A Senate investigation published Tuesday found that Tesla is the only autonomous vehicle company to authorize its remote assistance operators (RAOs) to directly drive its robotaxis, a disclosure that Senator Edward Markey’s office said is “especially concerning” given the company’s documented history of overstating the autonomy of its vehicles.
My investigation into autonomous vehicle companies’ use remote assistance operators exposed a lack of transparency and serious safety gaps.
Now I’m calling on federal authorities to investigate. https://t.co/S7K7RywqMb
— Ed Markey (@SenMarkey) March 31, 2026
Markey, a Democrat from Massachusetts and a member of the Senate Commerce, Science, and Transportation Committee, released the report, titled Remote Backseat Operators, after sending letters to seven companies in February.
The seven firms, Aurora, May Mobility, Motional, Nuro, Tesla, Waymo, and Zoox, all refused to disclose how often their RAOs intervene with deployed vehicles. Waymo and May Mobility explicitly called the figure “confidential business information.” Tesla did not include the question in its response.
Karen Steakley, Tesla’s director of public policy and business development, wrote in the company’s letter that RAOs “are authorized to temporarily assume direct vehicle control as the final escalation maneuver after all other available intervention actions have been exhausted.” She wrote that this occurs only when a vehicle is traveling at 2 miles per hour or slower, and that remote operators may not exceed 10 miles per hour.
“This capability enables Tesla to promptly move a vehicle that may be in a compromising position,” Steakley wrote.

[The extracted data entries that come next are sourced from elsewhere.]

One vector is turned by the same rotation once a step. Each row is the vector after some number of steps, and that number follows the row.
The counts run from 0 to 383.
[108,147,120,184,173,124,154,128,135,143,109,143,107,160,130,162,118,89,150,82,114,136,119,184,95,162,124,117,158,161,143,188,165,106,134,83,107,157,138,104,127,135,107,105,119,107,110,70,104,130,134,106,112,111,131,89,125,156,152,132,105,162] -> 228
[148,122,118,117,108,126,171,96,127,112,97,107,135,108,125,121,69,87,186,108,117,108,109,118,86,179,160,93,117,128,137,129,169,130,158,117,195,109,112,100,130,160,109,88,109,101,92,130,154,89,118,119,191,131,106,116,120,137,125,145,130,125] -> 104
[120,152,135,132,134,150,178,151,124,111,172,111,95,64,144,114,115,104,128,109,134,147,118,141,156,99,137,99,102,113,116,123,144,92,137,94,109,66,113,136,101,52,158,134,155,101,104,151,173,157,124,101,142,131,168,95,152,140,134,152,141,117] -> 11
[125,174,154,121,125,170,159,163,119,98,115,98,118,119,174,44,125,95,96,114,109,105,138,151,123,94,124,137,168,125,155,150,134,129,173,162,115,95,125,108,130,84,145,151,133,119,92,144,152,125,104,82,136,137,168,102,132,147,112,163,134,98] -> 182
[81,144,153,189,146,126,174,125,141,93,160,131,102,123,113,126,152,130,151,155,122,160,116,127,142,95,101,138,140,86,72,115,129,133,137,55,144,100,94,138,139,64,163,96,154,136,119,133,142,170,153,94,137,130,136,82,148,157,124,130,117,135] -> 18
[105,98,173,116,120,77,137,104,114,143,140,135,134,128,158,137,171,120,78,162,146,104,140,79,193,102,144,162,83,125,115,153,126,175,87,156,135,124,167,113,138,151,162,122,103,165,138,140,125,160,129,167,120,124,171,177,149,124,126,101,157,124] -> 160
[158,118,103,102,120,150,47,157,121,143,154,151,171,153,101,76,146,190,94,133,86,141,123,139,125,145,109,113,161,132,168,86,103,124,161,153,145,152,142,141,112,137,126,143,132,78,162,133,93,90,126,143,134,148,97,127,127,127,109,127,113,142] -> 263
[157,111,100,77,178,125,108,126,109,146,167,141,154,114,121,113,114,143,128,97,109,143,122,124,135,119,141,64,74,133,162,115,159,113,161,146,149,142,164,128,98,170,134,141,98,53,150,128,116,122,133,141,165,159,121,151,134,134,142,153,147,157] -> 86
[113,169,137,134,125,165,124,174,131,105,146,138,121,109,127,58,143,164,99,148,118,156,140,129,143,58,100,138,161,102,115,98,94,137,171,138,132,96,101,146,115,59,159,154,159,128,144,173,137,143,125,101,146,136,160,112,146,140,101,145,112,108] -> 3
[175,148,100,97,103,153,135,136,151,118,62,116,118,106,115,150,84,96,192,135,164,125,134,123,59,134,157,112,125,132,104,111,100,133,124,140,142,125,90,139,136,161,85,141,140,161,141,152,145,106,94,159,147,116,108,140,79,98,127,98,136,91] -> 120
[156,72,140,76,121,113,76,126,122,127,192,98,153,143,118,138,166,141,105,150,100,108,111,129,158,162,126,119,105,128,137,90,143,98,100,129,94,163,150,152,129,144,134,128,129,91,114,90,129,112,148,135,76,160,81,129,112,90,144,140,154,155] -> 69
[98,121,153,140,170,101,188,110,135,107,156,107,93,97,131,183,126,95,167,135,150,149,126,116,157,96,122,123,70,105,73,135,158,118,107,76,114,122,109,138,133,97,149,108,133,149,98,122,159,174,163,107,117,130,136,120,143,125,163,146,142,151] -> 24
[118,108,170,98,132,89,155,110,113,137,129,122,129,123,176,133,164,100,84,151,150,98,148,87,181,104,147,142,77,132,125,160,132,166,98,167,114,114,173,105,133,163,151,140,101,154,136,139,136,163,117,157,119,132,179,178,139,127,128,104,175,112] -> 162
[115,123,152,118,150,104,118,141,115,156,165,157,120,113,156,137,171,137,62,145,147,139,150,109,197,84,133,131,81,137,131,150,113,138,96,147,90,121,174,128,110,124,164,159,121,141,165,141,122,176,126,159,105,130,186,171,150,125,132,107,157,130] -> 344
[102,106,131,138,110,124,91,157,123,148,128,122,120,157,130,153,115,152,88,100,107,133,148,162,153,149,99,155,159,162,162,157,138,109,120,137,79,189,131,130,118,100,114,129,130,149,90,80,103,106,162,98,75,112,118,122,143,99,154,163,77,181] -> 52
[93,117,135,148,117,129,93,156,128,148,121,130,117,170,131,145,118,153,95,105,105,136,149,169,144,143,98,163,171,164,160,152,134,111,125,136,88,193,129,132,124,98,109,124,136,150,101,83,95,108,161,97,72,104,116,118,142,111,148,159,70,180] -> 51
[176,121,124,108,176,144,87,124,125,118,174,134,165,170,104,99,184,127,130,151,96,112,98,155,96,134,127,95,134,113,133,102,124,109,137,129,123,148,158,135,142,180,131,142,127,58,168,104,111,123,114,143,114,175,90,110,85,134,124,107,176,123] -> 76
[166,100,95,84,117,132,96,133,115,147,178,134,156,92,119,92,107,144,109,98,107,128,109,132,146,169,152,68,103,136,175,106,147,92,147,133,155,107,149,131,85,131,141,132,124,41,132,134,135,90,111,140,169,144,126,123,136,128,122,142,147,136] -> 270
[144,137,126,135,139,121,157,94,142,111,93,140,141,128,106,112,116,112,197,155,134,128,117,90,76,127,146,112,119,96,95,107,124,174,153,118,214,109,111,109,156,181,120,98,111,133,152,159,126,124,120,148,195,138,108,140,107,155,108,96,141,117] -> 291
[77,130,169,155,144,112,139,136,109,136,148,147,131,142,161,76,162,153,58,127,105,131,142,116,187,89,105,159,142,128,146,168,136,162,154,145,137,125,157,104,120,103,176,122,109,126,123,134,106,152,143,102,134,128,182,135,179,164,117,147,112,151] -> 356
[125,154,152,90,126,149,159,163,105,114,116,94,116,105,186,70,115,95,87,101,124,103,149,129,148,78,131,130,123,139,162,161,142,129,161,188,102,101,143,110,116,90,147,163,115,122,96,149,152,128,111,95,141,137,186,135,145,127,127,172,138,105] -> 179
[144,125,90,108,78,139,85,161,146,161,102,164,114,88,102,167,87,166,126,128,173,168,150,114,130,126,136,124,116,149,125,100,85,137,103,140,129,128,96,159,93,114,107,151,154,177,159,163,124,112,119,169,131,95,138,162,128,87,129,105,97,131] -> 129
[148,146,105,131,177,142,128,122,120,130,134,158,153,139,113,75,113,130,143,98,98,141,113,143,89,141,135,76,126,125,160,127,147,126,189,123,188,126,148,107,114,172,137,120,103,52,152,131,107,110,117,126,189,154,123,113,125,172,116,138,132,144] -> 91
[116,130,142,125,164,131,135,137,141,91,175,113,105,124,99,149,147,151,156,165,136,163,132,122,146,64,92,133,102,88,61,71,115,118,131,95,111,138,90,174,141,83,147,132,155,148,126,139,142,171,170,107,102,143,99,115,132,105,142,150,121,149] -> 204
[84,119,139,197,137,108,123,115,137,142,112,145,118,185,117,160,128,128,135,108,100,128,123,161,117,174,105,153,174,149,133,168,154,130,121,93,124,178,127,114,145,131,112,85,117,136,103,67,95,120,161,101,101,103,103,97,138,146,142,131,85,185] -> 232
[82,146,164,172,155,123,137,144,116,134,138,160,134,157,157,68,173,145,59,135,103,133,139,130,165,88,105,153,155,128,142,170,125,165,156,142,131,115,164,101,126,113,169,133,114,120,144,134,99,159,134,112,136,132,193,128,168,175,108,126,129,136] -> 354
[93,138,135,169,135,143,100,160,130,141,102,136,115,183,126,138,128,149,102,107,106,141,148,172,116,134,91,163,188,163,152,165,125,124,139,132,89,193,127,128,131,110,109,129,134,153,113,85,85,118,152,95,79,108,119,110,133,124,143,153,76,171] -> 49
[133,85,143,116,120,101,132,109,122,142,121,96,129,155,147,183,118,90,132,106,119,94,120,149,128,185,140,135,113,162,148,163,173,109,93,127,93,185,146,115,137,162,102,104,105,129,70,67,124,107,146,117,78,123,101,129,111,100,159,148,129,161] -> 239
[138,143,153,106,125,152,175,147,125,78,158,65,102,96,143,108,134,90,145,136,127,117,118,145,130,102,128,116,120,99,101,101,143,87,133,105,99,91,94,144,135,69,142,132,155,112,78,137,185,144,122,87,113,150,128,86,121,112,136,160,157,99] -> 195
[118,145,156,85,122,140,151,158,104,121,114,97,119,100,176,73,116,105,81,110,124,111,160,124,158,76,128,135,111,142,165,161,142,134,162,196,109,112,142,109,115,94,143,166,114,131,93,150,152,133,119,96,136,137,187,144,153,125,131,176,134,114] -> 178
[114,169,120,183,218,144,143,140,144,126,136,165,102,155,106,151,138,126,166,121,131,181,135,171,92,75,99,113,135,127,92,136,116,119,153,80,104,150,117,144,134,119,126,139,141,121,164,112,99,175,147,112,114,128,121,95,121,158,146,126,112,151] -> 215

Markey’s report states that Tesla’s teleoperation authorization is “especially concerning” in light of the company’s branding record. The report cites Tesla’s marketing of “Full Self-Driving,” a driver-assistance system that requires continuous human supervision despite its name, as grounds for public skepticism about whether its robotaxis operate without RAO involvement.
The other six companies said they either do not permit or lack the technical capability for RAOs to perform the dynamic driving task, meaning the full act of operating a moving vehicle.
In a letter to Markey, Waymo’s vice president and global head of operations Ryan McNamara stated that approximately 70 remote assistance agents are on duty at any given time, with roughly half based in two cities in the Philippines.
Waymo’s chief safety officer Mauricio Peña first disclosed the Philippines-based workforce before the Senate Commerce Committee on February 4.
George Mason University professor of engineering Missy Cummings told Wired that companies are incentivized to keep RAO operations undisclosed “because then it would make it clear how not-capable these systems really are.”
Markey said Tuesday he is writing to the National Highway Traffic Safety Administration to open an investigation into each company’s RAO practices and is “working on legislation to impose strict guardrails on AV companies’ use of remote operators.”